4.       Compensation

         4.1      As compensation for all consulting services rendered by the
                  Consultant during the Engagement Period pursuant to this
                  Agreement, the Corporation shall pay the Consultant 500,000
                  registered shares of common stock, $.001 par value per share,
                  of the Corporation. Said shares to be issued quarterly, in
                  four equal amounts of 125,000 shares, with the first
                  installment due on the signing of this Agreement.

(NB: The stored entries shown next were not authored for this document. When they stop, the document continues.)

Here is a tiny trained network, its code and every weight. The questions are about switching its units off for an input and a class, where a switched-off unit gives its printed mean instead of its output.

import numpy as np


def w(rows, s, z=0):
    codes = np.array(rows[::2]) - 128.0
    scale = np.full(codes.shape[1], s)
    scale[-1] = z or s
    return codes * scale


def norm(h):
    return h / np.sqrt((h * h).mean(-1, keepdims=True) + 1e-5)


def f(y):
    return np.maximum(y, 0)


def log_softmax(a):
    a = a - a.max(-1, keepdims=True)
    return a - np.log(np.exp(a).sum(-1, keepdims=True))


def net(x, mask):
    res = np.array(x, float).reshape(1, 3) / 4 @ E
    u = 0
    for l in range(3):
        y = f(norm(res) @ A[l][:, :-1].T + A[l][:, -1])
        res = res + np.where(mask[u : u + 5], y, B[l][:, -1]) @ B[l][:, :-1]
        u += 5
    return log_softmax(norm(res)[-1] @ U[:, :-1].T + U[:, -1])


A, B = {}, {}
E = w([
[177,48,227,83],'x0',
[94,75,8,69],'x1',
[207,90,156,205],'x2',
],0.0017)
A[0] = w([
[99,58,131,115,95],'0.n1',
[119,164,252,46,2],'0.n2',
[121,69,234,107,56],'0.n3',
[88,126,61,133,41],'0.n4',
[160,119,50,135,74],'0.n5',
],0.0038,0.00081)
B[0] = w([
[175,253,152,85,184],'0.n1',
[58,100,193,138,243],'0.n2',
[98,65,84,196,254],'0.n3',
[73,85,249,191,204],'0.n4',
[146,69,209,246,195],'0.n5',
],0.0032,0.0018)
A[1] = w([
[69,126,174,51,172],'1.n1',
[146,97,150,72,175],'1.n2',
[220,108,94,121,123],'1.n3',
[51,254,183,75,7],'1.n4',
[37,147,132,158,143],'1.n5',
],0.0049,0.0014)
B[1] = w([
[218,179,57,73,240],'1.n1',
[156,185,134,96,194],'1.n2',
[35,150,157,49,173],'1.n3',
[111,51,158,253,219],'1.n4',
[76,139,148,71,250],'1.n5',
],0.0049,0.0024)
A[2] = w([
[189,255,182,164,195],'2.n1',
[49,91,119,188,224],'2.n2',
[54,165,190,79,121],'2.n3',
[114,85,205,78,128],'2.n4',
[77,184,173,173,254],'2.n5',
],0.0052,0.0011)
B[2] = w([
[103,128,3,83,200],'2.n1',
[172,111,216,175,254],'2.n2',
[36,15,50,166,210],'2.n3',
[39,180,70,166,224],'2.n4',
[237,168,119,21,247],'2.n5',
],0.0042,0.0033)
U = w([
[171,114,207,228,188],'0',
[1,90,67,101,3],'1',
[225,212,41,45,191],'2',
],0.0082,0.00066)

Each question gives the input, the list of numbers given to net, and the class t.
The units are the neurons (one row each of A and B). Each row of codes is followed by its name. A weight is (code - 128) times the scale printed after its matrix; where a second scale follows, it is the last column's (A, B and U).
mask holds one flag per neuron, layer by layer. A switched-off neuron (its flag False) gives its mean, the last column of its row in B, instead of its output. The means were averaged over made-up inputs and are rounded, as every weight is.
A unit's drop is (log p(t) with every unit on - log p(t) with that unit switched off) / (log p(t) with every unit on - log p(t) with every unit switched off).
The circuit of an input: a set's keep is (log p(t) with only the set's units on - log p(t) with every unit switched off) / (log p(t) with every unit on - log p(t) with every unit switched off). Starting from the 12 units with the biggest drops (on a tie, the unit counted first), units are removed one at a time, each time the one whose removal leaves the highest keep (on an exact tie, the one counted first), for as long as the keep stays at least 0.8.
units of the circuit, in order: the units of the circuit, biggest drop first
top k neurons: the k neurons with the biggest drops, biggest first
k most important neurons of layer l: the k neurons of layer l with the biggest drops, biggest first
drop of u: that unit's drop, to one decimal
input [6,4,-6], class 2: units of the circuit, in order : (1.n1)
input [7,0,0], class 1: top 4 neurons : (2.n5; 2.n2; 0.n3; 2.n4)
input [0,-8,8], class 2: units of the circuit, in order : (1.n4; 2.n1)
input [-5,1,5], class 0: top 4 neurons : (1.n1; 1.n2; 0.n1; 2.n2)
input [4,1,-2], class 2: top 4 neurons : (1.n1; 0.n1; 0.n4; 0.n5)
input [-5,-1,-5], class 0: units of the circuit, in order : (1.n4; 2.n2)
input [8,-6,-1], class 1: top 4 neurons : (1.n4; 2.n2; 2.n4; 0.n5)
input [1,-5,0], class 1: top 4 neurons : (1.n4; 2.n3; 0.n2; 0.n3)
input [7,5,8], class 1: top 4 neurons : (1.n3; 1.n1; 2.n5; 2.n4)
input [6,5,8], class 1: 2 most important neurons of layer 2 : (2.n5; 2.n4)
input [5,5,-1], class 2: top 2 neurons : (1.n1; 1.n5)
input [-8,-1,7], class 2: top 3 neurons : (1.n4; 2.n1; 0.n3)
input [-5,-3,0], class 0: top 4 neurons : (1.n4; 1.n1; 2.n2; 0.n3)
input [-2,-4,-4], class 0: units of the circuit, in order : (1.n4)
input [4,-7,-3], class 1: 2 most important neurons of layer 0 : (0.n2; 0.n3)
input [-1,4,7], class 0: top 2 neurons : (0.n5; 1.n1)
input [7,-6,-6], class 1: drop of 2.n3 : 0.1
input [6,-6,-8], class 1: drop of 2.n3 : 0.1
input [0,-7,2], class 2: drop of 2.n5 : 0.6
input [6,-8,-6], class 1: most important neuron of layer 2 : (2.n3)
input [8,-4,-6], class 1: 2 most important neurons of layer 0 : (0.n2; 0.n3)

         4.2      During the term of this Agreement, the Corporation shall

                                       3
<PAGE>
Tirex Corporation / Phillip Romanoff Consulting Contract
August 10, 2000

                  reimburse the Consultant for reasonable and properly
                  documented out-of-pocket business and/or entertainment
                  expenses incurred by the Consultant in connection with his
                  duties under this Agreement.

5.       TERMINATION

         5.1      TERMINATION FOR CAUSE
                  Termination For Cause may be effected by the Corporation in
                  accordance with the procedures set forth in Paragraph 1.5 at
                  any time during the term of this Agreement and shall be
                  effected by written notification to the Consultant in
                  accordance with Paragraph 4.8 below. Upon the effectiveness of
                  a Termination For Cause, the Consultant shall promptly be paid
                  all appropriate business expenses incurred by the Consultant
                  in connection with his duties hereunder, all to the date of
                  termination, but the Consultant shall not be paid any other
                  compensation or reimbursement of any kind.

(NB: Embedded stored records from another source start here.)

Below is a small trained network, with its code and all its weights. Each question gives an input and a class and asks what happens when units are switched off, that is, made to give their printed mean instead of their output.

import numpy as np


def w(rows, s, z=0):
    codes = np.array(rows[::2]) - 128.0
    scale = np.full(codes.shape[1], s)
    scale[-1] = z or s
    return codes * scale


def f(y):
    return np.maximum(y, 0)


def log_softmax(a):
    a = a - a.max(-1, keepdims=True)
    return a - np.log(np.exp(a).sum(-1, keepdims=True))


def net(x, mask):
    res = np.array(x, float).reshape(1, 7) / 4 @ E
    y = f(res @ A[0][:, :-1].T + A[0][:, -1])
    res = res + np.where(mask, y, B[0][:, -1]) @ B[0][:, :-1]
    return log_softmax(res[-1] @ U[:, :-1].T + U[:, -1])


A, B = {}, {}
E = w([
[128,128,131,127,127,127],'x0',
[20,171,75,99,167,178],'x1',
[128,126,128,127,128,129],'x2',
[141,252,146,83,54,134],'x3',
[121,136,65,41,136,29],'x4',
[123,131,127,128,130,129],'x5',
[115,73,194,50,182,129],'x6',
],0.011)
A[0] = w([
[94,139,92,222,82,56,2],'N0',
[158,89,213,56,163,112,72],'N1',
[147,100,209,74,147,234,79],'N2',
[146,134,81,203,101,182,30],'N3',
[132,138,22,255,58,92,131],'N4',
[163,151,51,46,157,22,22],'N5',
[150,174,197,104,90,183,114],'N6',
[110,29,24,165,126,110,174],'N7',
[228,105,191,153,89,53,124],'N8',
[94,150,191,69,181,149,62],'N9',
[160,99,210,139,97,86,37],'N10',
[74,138,180,106,149,117,94],'N11',
[199,113,152,163,89,18,58],'N12',
[163,219,95,46,98,130,188],'N13',
],0.0099,0.0046)
B[0] = w([
[168,154,104,106,90,91,169],'N0',
[179,148,60,101,61,95,194],'N1',
[166,158,71,150,97,73,184],'N2',
[170,145,81,139,98,88,177],'N3',
[146,127,93,75,135,85,235],'N4',
[166,135,68,255,220,148,230],'N5',
[155,40,158,165,125,127,192],'N6',
[115,56,140,91,101,166,211],'N7',
[33,149,123,119,151,171,234],'N8',
[139,158,43,146,115,99,168],'N9',
[100,185,86,135,117,133,175],'N10',
[124,127,66,117,107,108,153],'N11',
[108,143,155,134,66,177,210],'N12',
[115,12,185,108,100,157,250],'N13',
],0.0089,0.012)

         5.2      TERMINATION OTHER THAN FOR CAUSE
                  Notwithstanding anything else in this Agreement, the
                  Corporation may effect a Termination Other Than For Cause at
                  any time upon giving written notice to the Consultant of such
                  termination. Upon the effectiveness of any Termination Other
                  Than For Cause, the Consultant shall promptly be paid any
                  unissued shares under this Agreement and any appropriate
                  business expenses incurred by the Consultant in connection
                  with his duties hereunder, all to the date of termination.

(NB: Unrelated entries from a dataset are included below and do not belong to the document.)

In the rows, zero is written as 128.
[108  78  96 100 122 108 160  95 145 188 134 127 130 138 137 174  89 117
 118 121 139 101 113 170  88  89 128 108 121  70 188 119 149 166 127 166
 117 142 149 145 122 158 152  78 110 146 146 115  62 105]
7
[117 107  98  89  99 103 140 100 153 170 151 170 126 136 129 160  89 131
 124 120 122 104 128 186  95 104 112  73 116  85 173 141 119 141 142 138
 114 143 131 144 100 141 175  73 110 147 143 104  67  89]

         5.3      TERMINATION FOR GOOD REASON
                  Notwithstanding anything else in this Agreement, the
                  Consultant may effect a Termination for Good Reason at any
                  time upon giving written notice to the Corporation of such
                  termination in accordance with the provisions of Paragraph 4.8
                  hereof. Upon the effectiveness of any Termination for Good
                  Reason, the Consultant shall promptly be paid all appropriate
                  business expenses incurred by the Consultant in connection
                  with his duties hereunder, all to the date of termination.

         5.4      DEATH
                  In the event of the Consultant's death during the term of this
                  Agreement, the Consultant's contract shall be deemed to have
                  terminated as of the last day of the month during which his
                  death occurs and the Corporation shall promptly pay to his
                  estate or such beneficiaries as the Consultant may from time
                  to time designate, all appropriate business expenses incurred
                  by the Consultant in connection with his duties hereunder, all
                  to the date of termination, but the Consultant's estate shall
                  not be paid any other compensation or reimbursement of any
                  kind.

         5.5      VOLUNTARY TERMINATION
                  In the event of a Voluntary Termination, the Corporation shall
                  promptly pay all appropriate business expenses incurred by the
                  Consultant in connection with his duties hereunder, all to the
                  date of termination, but no other compensation or
                  reimbursement of any kind.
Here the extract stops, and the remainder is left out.